3 claim against the county for municipal liability (DE 130-1 Mem 19-21) and because the state-law claims are barred by sovereign immunity (DE 130-1 Mem. 22-23.) The Court did not address these arguments in the opinion on Jailer Banta’s motion to dismiss. Instead, the Court dismissed the claims against Banta in his official capacity because they were redundant to the claims against the county. (DE 144 Opinion.)

II. Analysis A. Constitutional claims against the County

The county can be held liable for Patrick’s claims under § 1983 only if “its policy or custom cause[d] the constitutional violation in question.” Miller v. Calhoun Cty., 408 F.3d 803, 813 (6th Cir. 2005). It cannot be liable solely because an employee committed a constitutional violation. Lemaster v. Lawrence Cnty., Kentucky, 65 F.4th 302, 312 (6th Cir. 2023). A plaintiff can allege such a policy or custom in four ways. He can allege: (1) the existence of an illegal official policy or legislative enactment; (2) that an official with final decision making authority ratified illegal actions; (3) the existence of a policy of inadequate training or supervision; or (4) the existence of a custom of tolerance or acquiescence of federal rights violations.

Jackson v.

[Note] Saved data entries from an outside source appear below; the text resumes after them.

The views of a scene show one set of named points, each view turned or mirrored, and shifted as a whole, with a little noise and some points left out.

Scene 1
View 1
K202: [ -6 -24 -13  18 -19  -5  28  24  15 -15  21  -6 -13   5   0  10   2   1
  -4  35  -3  -2  12 -50   6  -2   8   1   9  -6  -4  28   3   9  15 -36
  15 -19   2 -14 -17  -4 -21  28  34  50  -7   1  13 -14  23   5  -3 -24
  43]
K871: [ -4 -19 -16  18 -16  -2  24  16  17 -10   9   0  -8   5   2   7   6   1
  -9  26  -1  -8  -3 -33  -1  -7   5   9  19   0  12  25  -2   8  16 -28
  12 -14   0  -6  -6  -1 -25  25  21  33 -12   2   6 -16  10   4  -7 -24
  33]
K800: [-12   2  11 -16  11  -2  21   7  20 -33  41  -5 -24  -4  -6  21  -6  -2
  19 -25  13   4   4 -30  38 -32   9  10   0   3 -36  15 -21  28  -8   9
   6 -11 -10 -16  -4   6   7  17 -10  23  -6  -3   9   9  12   1   9 -24
  32]
K970: [-11  13  15 -25  15  -7  17   7  17 -35  48  -4 -32  -9  -8  16 -12  -8
  26 -38  17   1   7 -31  44 -38   8   5  -2  10 -44  11 -29  32  -8  20
   3 -14 -15 -24  -5  11  13   7  -7  30  -2  -7   6  12   8   7  11 -25
  24]
K259: [ 16 -22  -6  26   4  20   6 -14  18  -3  11  -2  32  12  14  10  28   3
   3  19 -25 -16 -14 -17 -13 -26  -1  32  -5  -7  23  17   8   5  -6  -6
  -4   5  21  16  10 -13 -16  51 -37 -23 -40   5   4  -2  10 -37   2  -5
  25]
K948: [ 29   5   4  10  24  10 -12 -22   2   4  28   5  13 -13   7 -22   6 -23
  31 -13 -27 -38   0 -19  -3 -40  -6  11 -29  18  17   6 -10  12   2  31
 -31   9  10 -15  -2  -5   3  11 -22  -8 -34   0 -19   2   4 -32   8   3
 -11]
K510: [  0 -18  -9  16  -2   9  19   3  20 -12  13  -4   8   8   6  14  15   4
  -4  13  -6  -8 -10 -22  -1 -20   5  23  10  -3  10  20  -2  12   1 -15
   7  -5   7   6   5  -6 -19  39 -14   1 -21   2   7  -4   8 -13  -3 -18
  32]
K134: [  3  -5  -2   5   3   4  13   2  15 -13  22   0  -4  -1   2   4   5  -5
   8  -1  -2 -14  -3 -26   8 -25   3  12   2   6   1  17 -11  16   4  -1
  -2  -6   0 -10  -1  -1 -10  21  -3  16 -18  -1   0  -3   8  -8   0 -17
  20]
K805: [ -3  -2  -4  -2   3  -1  17   9  17 -18  24   1 -14  -2  -1   8  -1  -4
   5  -8   7  -9  -4 -26  17 -24   4  11  11   9  -6  18 -16  17   5  -2
   4  -9  -6 -12  -1   4  -9  14   1  23 -11  -2   1  -2   6   4  -1 -23
  23]
K897: [ 12 -34 -16  38 -11  13  12  -2  16   1   7  -4  28  14  13   5  25   4
  -6  48 -28 -16  -5 -32 -24 -12   1  21   0 -12  30  25  17  -2   5 -30
   3  -1  21  11  -2 -15 -28  53  -6   1 -32   5   8 -12  15 -29  -2  -8
  34]
K914: [ 20 -18 -15  30   2  16   1 -13  12   7   4   4  29   4  14  -7  22  -7
  -1  22 -27 -29 -15 -13 -24 -24  -5  25   1   4  43  17   4   1   6  -5
 -10   7  17   9   8 -11 -24  37 -21 -16 -38   3  -7 -10   2 -30  -6  -4
  10]
K342: [ 12  -9  -2  14  13  14   5 -14  16  -6  18  -1  20   4  11   5  18  -2
   9  -1 -15 -19 -13 -12  -3 -34   0  27  -3   2  15  12  -5  12  -4   8
  -9   5  10   6  10  -7  -8  36 -35 -19 -33   3  -2   3   1 -29   4  -7
  14]
K215: [ -4  10  11 -18  24   6  10  -9  20 -25  31   1  -8  -2   0  16   4  -4
  16 -42  10  -7 -14  -7  29 -46   4  23   5  12 -18   9 -27  27 -12  27
  -4   0  -7  -2  16   7   7  19 -40 -10 -17  -4   0  13  -3  -7   5 -17
  15]
K240: [ 11  -2  -4   7   9   6   4  -6  13  -5  17   3   5  -3   6  -6   6 -11
  10  -6 -10 -24  -8 -16   0 -31  -3  16  -1  11  15  13 -11  12   6   9
 -11   1   3  -6   3  -1 -10  18 -14   2 -26   0  -7  -3   2 -15  -1 -10
   7]
K884: [ 28   0   6  13  33  25 -12 -37  12   0  19   3  40   1  15  -4  26 -10
  23 -20 -31 -32 -22   4 -10 -53  -6  38 -21   9  25   4  -5  11 -15  37
 -27  20  18  15  22 -11   2  40 -72 -56 -51   2 -11  12  -5 -52   9   7
  -5]
K838: [-17 -23 -11   9 -23  -6  35  29  21 -23  20  -7 -22   8  -3  20   1   7
 -10  27  10   9   6 -46  14  -2  10   5  23  -8 -12  29  -4  13  13 -40
  25 -23  -6 -12 -11   1 -22  28  30  52   1   0  17 -14  20  14  -5 -32
  52]
K605: [ -8  15  13 -25  19  -5  15   3  17 -33  43  -2 -29 -12  -7  11 -12 -10
  24 -43  17  -4   3 -25  42 -40   7   5  -1  14 -36   9 -31  31  -5  24
  -2 -10 -14 -23  -4  11  12   4 -10  25  -4  -7   1  10   6   7   9 -23
  19]
K599: [  8 -27 -20  33 -13   9  15   6  15   3   4  -1  18  11  10   1  18   1
 -10  40 -19 -18  -7 -30 -20  -9   1  18  12  -4  31  26   9   0  13 -29
   4  -5  15   4  -1 -11 -31  38   5  10 -28   4   2 -17  12 -17  -8 -14
  29]
View 2
K605: [ 13  20 -29 -13  13 -12 -25  -1  -9   0 -26 -15  20   0   8  -1 -11   9
  41  -5  26 -12   7  -1  -7  11 -22   0 -16  27  20 -30  14 -18  19 -18
  24 -32  18 -10  -6  -7 -34 -34 -16   4  -1 -29   5   8  13   2 -10  -5
  12]
K897: [  0 -19  46   4   8 -19  14  -1  -8  -3  50  24  -4 -24 -12  29   1  -8
 -12 -27   6  24 -24  16  19   2  10   6  -3 -36  -3   4   0  25  23  18
  13  28   2  -3  28  53   9   5 -13  -2 -33  14  17  15   8  38   1  10
  19]
K202: [ -2  -7  19  -5  28 -23 -22 -15  10   3  25   4   9 -38  -1  13   3 -15
  17  -7  24   8  -6   4  28 -14 -14   7  -3 -14  -9  -7  28   3  42 -19
   2  19  26 -18  35  40   1 -14 -19  24 -24   7  13  29  23  31 -14  16
  16]
K871: [  2  -7  17  -2  12 -19 -22  -8   7  -7  17   5   6 -28  -9  11  -2 -20
  13  -9   9  18  -8  11  23  -8  -8   2  -1 -12 -11 -12  28   6  40  -2
  -3  13  25 -17  29  31  11  -7  -3  12 -14   0   8  17  15  28 -14  17
  16]
K134: [  7   1   6  -3   7 -14 -11   1  -8  -6   7   1   7  -9  -4  11  -7   1
  17 -16  10  10  -7  11   3   8  -6   0  -8   1   7 -14   9   3  21   3
  13  -6  13  -8  12  15 -10 -12  -8  -4  -9 -12   9  11   9  19  -6   3
  13]
K510: [ 12  -3  17  -8  -3 -12  -1   4  -7 -11  18  14   7 -15 -11  16  -1 -14
  -1 -18  14  17 -15   9  14   4   3   8  -8 -23   2 -12   9   7  23  12
  20   6   2  -7  13  33   0  -8  -4   0 -21   2   9   5   4  26   0   7
  17]
K215: [ 21  16 -20 -18 -15  -5  -7  15 -21 -14 -24   1  16  12  -4   7 -15   4
  18 -16  21   2  -5   3  -9  21  -2   3 -19   5  26 -32   2  -9   8  13
  38 -31  -6  -1 -17  -2 -27 -28  -4 -15  -4 -22   5 -10  -4   5   3  -8
  15]
K970: [ 12  24 -34 -20  14 -11 -25   0  -7   1 -31 -15  24  -2   8  -1 -11   6
  42  -4  33 -16   8  -4  -4   9 -23   3 -17  24  23 -31  16 -22  19 -20
  30 -32  14 -10  -8  -6 -38 -39 -18   8  -4 -27   6   8  13   3  -8  -6
  13]
K884: [ 15  -6  22   4 -26  -5  39  28 -45 -16  27  21  -5  27 -10  29 -15  31
 -14 -48  -6  18 -31  22 -27  38  29  -4 -14 -14  34  -5 -43  23 -17  53
  47 -16 -30  19 -20  12 -24   0  -4 -54 -12 -15  17 -19 -15  16  17 -21
  13]
K240: [  8  -5  10   4   0 -17  -2   8 -18 -10  13   3   1   2  -7  13 -11   9
   9 -23  -4  14 -11  19  -7  15   5  -7  -7   3  10 -11  -2   8  14  17
  13  -8   9  -3   8  10  -7  -6  -3 -20  -3 -14  10   3   5  18  -5  -2
  12]
K342: [ 12  -4  18  -2 -10 -10  13  12 -22 -10  20  15   2   3  -9  21  -9   7
  -5 -31   6  16 -19  15  -4  18  12   1 -10 -16  17  -9 -12  13   6  28
  30  -5  -8   4   1  23 -13  -6  -7 -22 -15  -6  12  -4  -3  22   6  -4
  15]
K948: [ -1  -7  15  17   9 -17  14  10 -34  -2  25   0  -8  17   3  18 -18  40
  13 -36 -16   7 -13  26 -31  32   9 -16  -8  16  20  -1 -27  16  -1  22
  17 -16   7   7   0  -2 -25  -1 -14 -41   4 -27  16   2   8  16  -3 -15
   8]
K838: [  5  -1   5 -14  21 -21 -34 -16  17  -1   4   1  16 -41  -6   7   2 -30
  22   2  31   5   0  -2  35 -18 -21  12  -5 -14 -12 -18  42  -6  49 -23
   0  13  31 -24  34  37   6 -21 -14  35 -23   5   6  26  22  27 -16  21
  19]
K805: [  8   5  -5  -7   6 -14 -20  -1  -3 -10  -4  -3  12 -11  -4   6  -9  -7
  22  -9  14   8  -4   8   6   3  -9   0  -9   5   5 -21  18  -4  27  -2
   9 -11  18 -13  12  11  -9 -18  -7   3  -5 -14   6   8  11  16 -11   6
  14]
K914: [  4 -18  38  10  -7 -16  13  10 -18 -14  40  20  -8  -5 -15  25  -7   3
 -12 -34 -12  30 -25  25  -1  15  18  -5  -3 -23   2   0 -10  27  12  35
  11  12   0   0  16  31   7   9  -1 -27 -13   0  13   0  -1  30   2   1
  14]
K800: [ 13  17 -23 -20  11 -10 -20   0  -6  -1 -21  -9  21  -8   4   5  -7  -1
  32  -6  35 -11   1  -6   3   7 -18   7 -16  10  19 -28  15 -16  21 -15
  31 -23   9 -10  -4   6 -30 -35 -16  10 -11 -18   7   9  11   8  -6  -2
  15]
K259: [ 11 -10  30  -6  -8  -9  24  12 -21  -7  36  22   1  -6 -11  28  -1   1
 -13 -32  14  17 -26  12   8  13  16   9 -10 -34  15  -4 -13  20   6  28
  37  10 -17   7   6  40  -9  -4 -12 -14 -31   6  15  -1  -3  28  10  -1
  19]
View 3
K948: [-18   7 -19  13   1   6  18   3  25 -32 -31 -26  -8  -7   0  15 -25  12
   5  -2 -18   7   6  10   9 -26   6  29  19   9  10  -6   1   8  -5 -11
 -18 -12  -3  16  20  -5  -8 -28 -15 -35  -5  22 -12  20  10  13 -12  -6
 -15]
K259: [-22  32   5 -18 -25  -8   7   5  40   5   6 -17 -24 -42   2  -4  -3 -13
  -6  32   4  12   3  -4  11 -27   1  15  22   9  15  15   6 -23 -11 -31
 -15   7 -14  -1   0 -12   1  -3  -9 -41 -10   3 -24  10 -15  27  16  15
 -34]
K342: [-29  22   2  -4 -15   1   9   5  33   3  -7 -15 -20 -32   4  -7  -8  -6
   3  27  -6  10   9   2  15 -16   9  22  16  15  15   8  -1 -11  -6 -24
 -13   2  -6   1  11  -6  -2 -14 -10 -38  -5  10  -9  11  -4  13  11   8
 -26]
K838: [ -2  15  11  16   5   4 -16 -11 -15  58  23  20  -3 -65  24   0   5 -13
 -24  32  18  31  10   7   4  37 -17   7 -11  11 -18  19 -16 -27   6  26
 -30  11  19 -81  12  29  12  36  -3  17   8  -3 -52 -25  -7 -25   1  14
 -15]
K599: [  1  19   7   2 -17  -8  -4  -3  20  16  19 -11 -14 -50   8   8  -2 -26
 -19  29   6  23   2   6   4 -21   0   3  18  11  10  25   4 -31 -15 -15
 -32  11  -4 -41   7  13   9  18  -8 -10  -5   2 -52   7 -29  20  -4  19
 -34]
K805: [-25   9   2  20   7  13   1  -2   3  27  -6   5  -6 -36  15  -6  -8  -2
  -4  24  -6  16  16  12  13  18   3  22  -2  17  -2   4 -16  -9   6   6
 -19  -1  13 -35  27  20   1  -2  -7  -5   7  12 -16  -4   9 -21   3   1
 -11]
K970: [-40   9  -8  22  23  21   5   2  -7  34 -23  16  -4 -25  19 -15 -13  24
   7  16  -6  12  23  11  19  48  -4  41 -18  14 -20 -13 -28  10  27  23
  -7  -9  21 -22  26   9  -4 -16  -7 -12  13  16   9 -16  39 -46  10 -12
   9]
K215: [-53  13   4  11   5  20  10   9  20  24 -21   1 -16 -22  10 -23 -10  11
  16  29 -16   4  22   8  24  18  14  37  -1  22   5  -6 -18   4  12  -9
  -2  -5   9   1  27   3  -7 -30  -7 -29   9  18  21   3  24 -23  23  -5
  -6]
K605: [-37   6  -9  24  21  22   6   1  -7  26 -23  12  -2 -24  18 -12 -14  22
   6  15  -9  12  22  13  18  42  -3  38 -15  15 -16 -12 -24  10  23  21
  -8 -10  21 -22  28  11  -5 -18  -7 -10  13  18   7 -11  37 -41   5 -12
   7]
K202: [  2  16   1  15   4  -1  -9 -10  -8  36  18  10  -3 -58  20   8  -3 -10
 -24  22  14  29   5   9   1  20 -18   8  -5   5 -16  16  -9 -25   2  19
 -32   8  14 -67   9  21  10  30  -5   9   3   0 -53 -16  -7 -12  -8  12
 -17]
K240: [-21   8  -3  14  -4   7  10   1  20   1 -10 -12  -9 -24   7   2 -13  -2
   1  17 -14  12  11  11  10 -10  11  23  14  16  11   5  -5  -7  -4 -10
 -22  -3   4 -13  23   8  -1 -13 -11 -20   0  14 -15  11   0   0  -2   1
 -18]
K800: [-38  16  -2  14  14  16   2   1  -1  38 -12  14  -8 -36  18 -17  -8  18
   1  23   0  12  17   7  17  43  -6  34 -15  13 -15  -7 -23   2  21  16
  -9  -4  16 -26  18   4  -3  -8  -6 -14  10  12   1 -16  28 -35  14  -5
   2]
K871: [ -5  11   8  17  -2   2  -7  -6   2  32  16   4  -6 -50  15   3   0 -17
 -17  29   3  25   8  10   5   7  -2   9   5  15  -1  20  -8 -25  -5   5
 -32   8  10 -58  18  27  10  21  -6   4   2   5 -43  -6 -15  -6  -3  12
 -21]
View 4
K838: [  1  -4 -24  -7  30 -26  -4   0 -21  -5  -4 -17   0  45 -24   3  -8  26
 -12  -6  25   3  11 -11 -29  34  -2   6  16  -4  46  34 -12 -46  10 -13
 -20  25   3   9  15 -13  11 -23  33 -22  -7 -15 -29  24 -12 -24 -18  35
   8]
K897: [ 25   2 -26  -4 -15 -16 -18  12 -14 -20  21 -29 -12 -14 -30  -1 -12  36
  16 -11  31   4  -4 -30  -5  11  -1  14  22  -2  -7 -23 -12  -2  -7  13
 -25 -23  23 -22   7 -33   0 -22  22 -22 -20 -11  -5  47 -19  -7  10  10
  26]
K884: [ 41  37  27 -10 -32  -8 -24  41  28  -7  10 -10   3 -49 -20 -32 -10  28
 -15 -16   4   3 -47 -12  29 -31   7 -25 -22  19 -29 -40  16  26 -34  30
 -32 -66  27 -18 -20 -25   0   7   2  22 -53   1  26   8  11  35   9 -29
  17]
K605: [-10  24  29 -25  22 -29   1  14  19  14 -20   4  22  33 -15 -32   3   9
 -48  -9   6   0 -17   1  -9  13   8 -24 -29  23  43  48  19 -35 -23 -16
 -17   5  -3  19   0  -6  17   0  25   9 -30  -6   3 -18  24  10 -26   9
  -6]
K259: [ 37  19  -7  -4 -14 -10 -22  26  -1 -16  17 -23 -10 -27 -26 -16 -13  33
   0 -12  18   5 -22 -20   4  -4   4  -5   8   4 -11 -28  -3   7 -15  22
 -28 -35  25 -17  -7 -33  -4 -12  14  -5 -37  -6   1  29  -9   9   2  -6
  22]
K215: [ 19  33  29 -14  15 -19 -11  30  21   6 -16  -2  14  10 -16 -35  -5  17
 -42 -12  -3   4 -30   4   0  -5   5 -32 -24  15  27  21  14 -18 -17   3
 -28 -14   6  10  -9 -11   8   2  14  17 -40  -4   4 -16  16  17 -23  -3
  -3]
K134: [  5  10   6 -13   4 -22  -8  15   6   0  -5  -9   9  11 -19 -13  -6  20
 -18 -12  19   1 -13 -10  -4   8   2  -6  -8  12  20  14  10 -18 -11  -3
 -25 -12   9  -1   3  -9  12  -4  25  -2 -22  -8   0  12   5   2  -6  12
   7]
K202: [ -7  -9 -21 -13  14 -30  -4  -4 -16  -6   2 -16   2  32 -26   2  -5  25
  -4  -8  33   1  10 -21 -24  34  -3  13  13   2  32  25  -7 -36   0 -14
 -18  15   5  -1  16 -17  12 -24  35 -26  -7 -13 -17  32  -8 -20  -9  33
  11]
K599: [ 17  -5 -24  -1  -9 -17 -17  14 -16 -15  11 -22  -6  -3 -24   7 -14  32
  15 -11  32   2  -5 -22  -2  10  -6  13  18  -2   1 -15  -8  -8   0   6
 -31 -18  17 -20  10 -17   8 -13  28 -15 -13 -13 -11  44 -16 -10  12  19
  21]
K914: [ 24   5  -7  -3 -24 -11 -20  25   2 -13  10 -16   0 -26 -22  -1 -14  30
  12 -16  27   1 -24 -19  12  -7  -4   3   3   5 -15 -30   2  11 -10  15
 -36 -41  21 -25   0 -14   6   0  21  -2 -24  -9   3  39  -7   7  18   5
  19]
K805: [  2   9   7 -11  14 -22  -6  17   4   3 -13  -6  11  24 -17 -11  -6  19
 -22 -11  15   1 -13  -3  -6  12  -1 -10  -9  10  30  25  10 -25  -7  -8
 -28  -3   4   3   4  -2  14  -3  27   2 -20  -9  -7   6   7  -1 -12  17
   3]
K970: [ -7  28  31 -26  30 -32   2  14  20  16 -21   4  19  37 -16 -36   4  11
 -53  -8   2   2 -13   1 -12  14   8 -28 -30  22  47  51  18 -39 -22 -16
 -18   8  -4  23  -2 -10  13  -2  23   7 -31  -7   1 -22  23   9 -32   7
  -9]
K948: [ -6  16  32 -26 -31 -25 -10  20  30   3  -1   0  18 -25 -15 -20   2  18
 -16 -11  23  -4 -28 -19  20 -10   6  -5 -32  30 -12  -9  26  10 -43  -3
 -24 -49  12 -14   1  -7  18   9  21  12 -32  -6  29  13  21  21  16  -6
   8]
K800: [  4  25  19 -21  27 -29  -3  16  11   8 -12  -4  11  31 -20 -33  -1  15
 -44  -7   3   2 -11  -3 -13  14   8 -23 -20  15  44  41   9 -34 -16  -9
 -17   8   2  18  -1 -16   8 -10  20   3 -32  -6  -4 -13  15   5 -30   7
  -2]
K871: [  4  -7 -20  -6   9 -21  -9   9 -13  -7  -4 -16   4  23 -20   8 -10  26
  -1 -12  28   1  -1 -14 -14  20  -6   9  11  -1  25  13  -3 -26   5  -7
 -30   2   6  -7  12  -5  16 -11  33 -15  -7 -14 -16  31 -10 -15  -2  30
  12]
K510: [ 27  12 -10  -3   5 -14 -17  21  -5 -11   1 -18  -4   4 -24 -10 -13  27
  -6 -12  16   6 -14 -12  -5   5   0  -7   8  -1  13  -3  -4 -14   0   9
 -29 -12  15  -6   0 -18   4 -11  20  -6 -25  -8 -11  22  -8  -3  -6  10
  14]

Which points are out of place in each view (at most two, in the order of its rows)? Write none if all are in place.
view 1 => K605
view 2 => K202, K259
view 3 => K838
view 4 => K215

City of Cleveland, 925 F.3d 793, 828 (6th Cir. 2019) (quoting Burgess v. Fischer, 735 F.3d 462, 478 (6th Cir. 2013)). In response to the motion to dismiss, Patrick clarifies that the constitutional right he claims the county violated and conspired to violate was his right to adequate medical care. He claims the county was intentionally indifferent to “an obvious and serious medical condition of a 4 detainee requiring treatment.” (DE 139 Response 3.) For this claim, Patrick first argues that the county can be liable for the acts or omissions of its employees. (DE 139 Response 4-5.) This is incorrect. “Section 1983 liability will not be imposed solely upon the basis of respondeat superior.” Bellamy v. Bradley, 729 F.2d 416, 421 (6th Cir. 1984). A county is liable under § 1983 only if “its policy or custom cause[d] the

constitutional violation in question.” Miller, 408 F.3d at 813. The county can be liable if “an official with final decision making authority ratified illegal actions.” Jackson, 925 F.3d at 828. Plaintiffs assert in the complaint that they are “informed” and “believe” that Jailer Banta establishes “customs, practice, and policy” for the jail.